张耘
你知道,婚礼必须得气派。
不气派是不行的。你知道气派向来和你无关。不过,这段日子你时时提醒自己,要气派。你知道气派是个什么玩意儿。不到五点半,你就被母亲叫了起来。母亲摇晃着你从被里伸出来的胳膊,起吧,起吧,有为。母亲的声音温和而坚决,是母亲一贯的作风。现在你站在地当中,由两个哥们儿帮你穿西服。他们歪着脸,叼着烟,很敬业地蹲下、站起,烟气冒上来,呛得你半闭着眼,像进了虫子,嗓子里痒痒的。你站在那里,挺起胸膛,纹丝不动,像位大将军。你觉得他们在捆你。你提提裤腰,觉得这儿他们没给弄舒服。一个拍掉你的手说,你今天什么都不用干。另一个说,只准干一件事。屋里几个人都笑了起来。你的嘴角动了动,去看窗户外的蓝天,有几条哈达样的白云挂在那里。
还有几个哥们儿,从很早就过来了。帮着在屋里挂拉花,他们吆吆喝喝,显得笨手笨脚,不过都很认真。不停的谩骂对方。你看着他们,心底涌出阵阵感激。这都是你的小学同学。你的中学同学不多,大都到了城里,没事很少回来了。这次你没有通知他们任何一个。你觉得你们之间有了沟一样的隔阂。不是人为的,不是有意的,甚至你都不知道怎么产生的,那些隔阂已经横亘在眼前了。你的哥们儿也都穿戴整齐,还有几个穿西服的,不过那西服怎么看怎么别扭,跟你在北京街头看到的西服是不能比的。想到这里,你低头看了眼你那身花五十五块钱买的靛蓝色西服。它被你粗壮的身体撑得满满的,晨光打过来,你看到了它反射起来雾一般的蓝光。一个哥们儿夸你的西服好,他说,真不错,有为!你瞧了他一眼,是红脸膛的张晓宇,留着两撇师爷式的小黑胡。他说的很真诚,也就是发自内心,你看得出来。他的眼里有羡慕的神色。他还伸手摸摸你的领带。你的领带是买裤带时搭送的,买了一条十八块钱的裤带,送了这条红底蓝纹的领带。本来你是不打算系领带的。好了,他们叫道,好了。不过张晓宇还在弯腰给你系红裤带,至于为什么今天必须系红裤带,你不知道。你只知道老家这里有这个风俗。张晓宇给你系好了红裤带,又在你裆里擩了一拳头。好好干,兄弟。他说的很真诚,身子还没有直起来。

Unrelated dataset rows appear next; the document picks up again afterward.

Below is a small trained network, with its code and all its weights. Each question gives an input and a target symbol and asks what happens when units are switched off, that is, made to give their printed mean instead of their output.

import numpy as np


def w(rows, s, z=0):
    codes = np.array(rows[::2]) - 128.0
    scale = np.full(codes.shape[1], s)
    scale[-1] = z or s
    return codes * scale


def norm(h):
    return h / np.sqrt((h * h).mean(-1, keepdims=True) + 1e-5)


def f(y):
    return np.maximum(y, 0)


def softmax(a):
    e = np.exp(a - a.max(-1, keepdims=True))
    return e / e.sum(-1, keepdims=True)


def log_softmax(a):
    a = a - a.max(-1, keepdims=True)
    return a - np.log(np.exp(a).sum(-1, keepdims=True))


def net(x, mask):
    ids = ['ΣΩεζηλμξπτφψ'.index(c) for c in x.split()]
    T = len(ids)
    res = E[ids] + P[:T]
    u = 0
    for l in range(2):
        q, k, v = (norm(res) @ M[l].T for M in (Q, K, V))
        z = softmax(np.where(np.tri(T) > 0, q @ k.T / 4**0.5, -1e9)) @ v
        res = res + np.where(mask[u], z, O[l][:, -1]) @ O[l][:, :-1]
        u += 1
        y = f(norm(res) @ A[l][:, :-1].T + A[l][:, -1])
        res = res + np.where(mask[u : u + 12], y, B[l][:, -1]) @ B[l][:, :-1]
        u += 12
    return log_softmax(norm(res)[-1] @ U[:, :-1].T + U[:, -1])


Q, K, V, O, A, B = {}, {}, {}, {}, {}, {}
E = w([
[88,185,146,91,150,127],'Σ',
[75,159,126,98,119,125],'Ω',
[61,68,166,106,140,121],'ε',
[188,99,73,61,53,205],'ζ',
[156,83,97,147,252,19],'η',
[66,109,175,101,153,114],'λ',
[75,119,159,106,136,153],'μ',
[65,109,181,82,124,124],'ξ',
[193,110,130,84,29,40],'π',
[197,103,99,37,136,241],'τ',
[85,163,91,105,171,116],'φ',
[68,106,137,120,134,132],'ψ',
],0.015)
P = w([
[232,169,109,254,102,150],'0',
[141,71,155,141,162,127],'1',
[140,55,155,97,160,125],'2',
[145,60,152,86,148,127],'3',
[163,58,142,83,128,128],'4',
[158,71,138,99,121,132],'5',
[162,79,135,99,110,131],'6',
[161,88,129,102,108,124],'7',
[161,97,125,108,103,124],'8',
[152,120,122,111,101,130],'9',
[151,130,112,115,96,128],'10',
[151,143,104,114,85,132],'11',
[141,181,112,91,59,156],'12',
],0.0074)
Q[0] = w([
[170,145,130,254,135,125],'L0H1',
[235,83,109,158,143,142],'L0H1',
[219,106,93,107,137,123],'L0H1',
[61,159,163,245,234,88],'L0H1',
],0.015)
K[0] = w([
[106,55,148,87,144,103],'L0H1',
[109,126,108,4,136,101],'L0H1',
[104,151,95,17,101,120],'L0H1',
[166,44,174,169,131,134],'L0H1',
],0.019)
V[0] = w([
[148,163,51,100,254,97],'L0H1',
[109,253,114,137,90,167],'L0H1',
[168,178,193,79,174,180],'L0H1',
[139,189,227,99,125,22],'L0H1',
],0.0092)
O[0] = w([
[135,63,184,1,224,105,137],'L0H1',
[62,76,110,127,95,213,190],'L0H1',
[12,65,157,204,212,105,252],'L0H1',
[171,18,245,218,86,159,49],'L0H1',
],0.0099,0.0034)
A[0] = w([
[82,159,81,100,111,9,16],'L0N1',
[144,161,109,139,104,164,41],'L0N2',
[119,124,87,172,124,109,154],'L0N3',
[51,97,136,148,170,89,169],'L0N4',
[119,92,59,80,134,116,133],'L0N5',
[160,96,134,76,38,176,179],'L0N6',
[96,144,92,186,172,143,129],'L0N7',
[157,123,164,117,220,141,84],'L0N8',
[113,149,81,138,161,140,143],'L0N9',
[185,235,135,150,177,94,2],'L0N10',
[141,151,147,103,141,182,167],'L0N11',
[184,146,80,58,163,113,51],'L0N12',
],0.012,0.0043)
B[0] = w([
[179,103,157,193,68,90,231],'L0N1',
[103,120,151,120,175,139,155],'L0N2',
[150,137,167,91,93,145,186],'L0N3',
[122,207,101,149,138,180,251],'L0N4',
[165,128,153,113,142,106,251],'L0N5',
[218,111,89,161,189,131,254],'L0N6',
[128,93,175,78,104,116,205],'L0N7',
[168,106,5,101,84,68,210],'L0N8',
[127,89,183,112,136,143,220],'L0N9',
[113,197,58,206,156,150,164],'L0N10',
[151,64,125,112,127,102,187],'L0N11',
[97,40,179,125,124,207,236],'L0N12',
],0.011,0.0056)
Q[1] = w([
[194,236,103,121,124,39],'L1H1',
[30,154,118,91,12,250],'L1H1',
[37,179,221,161,119,85],'L1H1',
[62,137,63,102,244,116],'L1H1',
],0.012)
K[1] = w([
[165,217,93,120,139,77],'L1H1',
[36,147,119,128,33,228],'L1H1',
[64,174,174,155,126,68],'L1H1',
[60,121,114,40,250,135],'L1H1',
],0.016)
V[1] = w([
[140,170,84,3,87,92],'L1H1',
[61,37,151,99,170,171],'L1H1',
[221,169,159,204,81,255],'L1H1',
[190,52,87,39,147,206],'L1H1',
],0.0065)
O[1] = w([
[167,161,179,112,63,127,135],'L1H1',
[106,159,173,193,158,51,184],'L1H1',
[107,107,79,25,130,2,134],'L1H1',
[58,244,130,111,101,57,255],'L1H1',
],0.0096,0.0054)
A[1] = w([
[20,67,118,79,108,93,132],'L1N1',
[55,132,160,246,135,197,126],'L1N2',
[140,204,202,175,152,183,56],'L1N3',
[172,29,96,101,96,170,194],'L1N4',
[20,157,106,149,81,114,123],'L1N5',
[74,113,58,242,184,81,75],'L1N6',
[221,110,39,166,124,111,54],'L1N7',
[237,255,135,200,52,194,132],'L1N8',
[65,159,171,164,90,172,138],'L1N9',
[220,83,97,228,218,90,107],'L1N10',
[251,145,171,152,123,110,159],'L1N11',
[100,28,136,109,193,210,1],'L1N12',
],0.0097,0.0041)
B[1] = w([
[103,180,137,150,143,171,214],'L1N1',
[209,174,84,119,151,156,234],'L1N2',
[178,125,112,118,146,57,177],'L1N3',
[155,133,147,122,159,72,239],'L1N4',
[147,56,104,109,95,155,181],'L1N5',
[119,92,155,99,97,59,211],'L1N6',
[110,162,108,134,182,210,209],'L1N7',
[51,112,253,162,84,82,218],'L1N8',
[188,116,149,113,131,147,198],'L1N9',
[97,201,91,131,145,72,255],'L1N10',
[94,76,71,148,118,188,217],'L1N11',
[138,134,160,156,97,84,178],'L1N12',
],0.013,0.0068)
U = w([
[31,40,76,107,108,132,111],'Σ',
[154,216,95,65,43,88,76],'Ω',
[112,102,235,146,57,126,176],'ε',
[156,162,13,139,216,146,102],'ζ',
[85,219,124,224,103,153,180],'η',
[235,209,190,168,151,146,104],'λ',
[56,196,189,84,209,178,77],'μ',
[184,34,156,47,173,113,108],'ξ',
[146,109,101,129,102,247,253],'π',
[92,40,164,188,203,194,154],'τ',
[90,144,149,182,177,12,110],'φ',
[211,62,86,191,51,97,116],'ψ',
],0.012,0.0038)

Each question gives the input, a string of symbols that net reads in full, and the target symbol t.
The units are the heads (4 rows each of Q, K, V and O) and the neurons (one row each of A and B). Each row of codes is followed by its name. A weight is (code - 128) times the scale printed after its matrix; where a second scale follows, it is the last column's (O, A, B and U).
mask holds one flag per unit, layer by layer, with each layer's heads first. A switched-off unit (its flag False) gives its mean, the last column of its rows in O or B, instead of its output. The means were averaged over made-up inputs and are rounded, as every weight is.
A unit's drop is (log p(t) with every unit on - log p(t) with that unit switched off) / (log p(t) with every unit on - log p(t) with every unit switched off).
The circuit of an input: a set's keep is (log p(t) with only the set's units on - log p(t) with every unit switched off) / (log p(t) with every unit on - log p(t) with every unit switched off). Starting from the 12 units with the biggest drops (on a tie, the unit counted first), units are removed one at a time, each time the one whose removal leaves the highest keep (on an exact tie, the one counted first), for as long as the keep stays at least 0.8.
units of the circuit, in order: the units of the circuit, biggest drop first
most important unit: the unit with the biggest drop
top k neurons: the k neurons with the biggest drops, biggest first
k most important neurons of layer l: the k neurons of layer l with the biggest drops, biggest first
drop when u is switched off: that unit's drop, to one decimal
input ψ η τ π, target ψ: most important unit	L0N1
input ζ τ ξ ψ Σ Σ μ, target ε: top 2 neurons	[L0N6 L1N8]
input φ ζ ψ ζ ζ η Ω ξ ζ τ τ, target ζ: units of the circuit, in order	[L0N6 L0H1 L1H1 L1N7]
input η π τ, target μ: units of the circuit, in order	[L0H1 L1H1 L0N12]
input μ τ Σ ζ τ λ ζ λ Σ φ η, target ζ: top 2 neurons	[L1N7 L1N11]
input π η ζ Σ φ ξ Ω Ω μ η τ ζ ζ, target ζ: units of the circuit, in order	[L0N6 L1N7]
input ε τ π φ μ Σ ξ ζ π ζ η, target ζ: top 2 neurons	[L0N1 L1N7]
input π η ζ μ, target ζ: top 2 neurons	[L0N6 L1N7]
input ε ζ ε, target η: units of the circuit, in order	[L0N10 L0H1]
input τ μ λ ξ ζ η η μ μ ζ ε η, target η: top 2 neurons	[L1N7 L1N8]
input ζ Σ λ Σ φ π, target ξ: 2 most important neurons of layer 1	[L1N8 L1N11]
input Ω τ π λ, target Σ: 2 most important neurons of layer 1	[L1N5 L1N6]
input τ ζ η λ ξ φ φ ξ Σ, target λ: top 2 neurons	[L1N2 L1N3]
input τ ξ ζ, target Ω: most important neuron of layer 0	[L0N12]
input τ τ ε ζ Ω τ λ φ ζ ξ η Ω, target λ: 2 most important neurons of layer 1	[L1N2 L1N3]
input ζ ε η ε Σ, target ε: drop when L0N4 is switched off	0.0
input τ τ Ω, target λ: drop when L0N1 is switched off	0.1
input Σ ψ ζ ξ ζ λ, target τ: drop when L1N2 is switched off	0.1
input ψ τ λ μ λ φ, target Ω: drop when L1H1 is switched off	1.1
input ψ μ η ζ, target Ω: most important unit	L1H1
input τ Σ ξ η φ, target λ: top 2 neurons	[L0N1 L1N2]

地上铺着几个菱形的垫子是红色的。上面是些吉祥的图案。你知道,这就是气派。你抬头看了看屋顶,是新换的PVC顶,闪闪发光,你照见了自己的脸,很平静。平静的甚至有点麻木。拉花还没有挂好,效率真是不高,他们还在相互骂。这本是姑娘们的营生,但姑娘们还没有来。屋子里飞扬着蓝色的烟雾,飘来荡去。两个哥们儿帮你穿好了衣服,蹲在炕沿上互相对烟。你站在那里没动。你觉得很累,昨晚睡得迟,午夜时分被母亲叫起来,吃了翻身糕,啃了翻身排骨,又亲自响了三个大麻炮。你回到被窝里时,透过窗帘缝隙望着黑幽幽的外面。几点星光漏进来,你睡不着。你后悔不该回来,你觉得在北京的日子自在,无忧无虑。
母亲叫你回来,将要做你新娘的燕儿叫你回来,大姐叫你回来,二姐叫你回来,一切人都叫你回来。外母娘也要你回来,因为燕儿的肚子大了。当燕儿跟你说过了日期还没来,你是那么漫不经心。你以为那是跟你无关的事。你跟她回到宿舍,又像往常那样做了起来。燕儿脸儿红胀,表现如昔。完之后,燕儿低头很长时间,说还没来呀。你出去买了一个早孕纸,回来递给燕儿,接着燕儿就在卫生间大叫起来,有了有了,有为有了。你拿过那根被尿浸过的纸,看了半天,上面有两个红杠。你问燕儿怎么就有了?燕儿在你脸上扇了一巴掌,说了一句跟你母亲有关的脏话。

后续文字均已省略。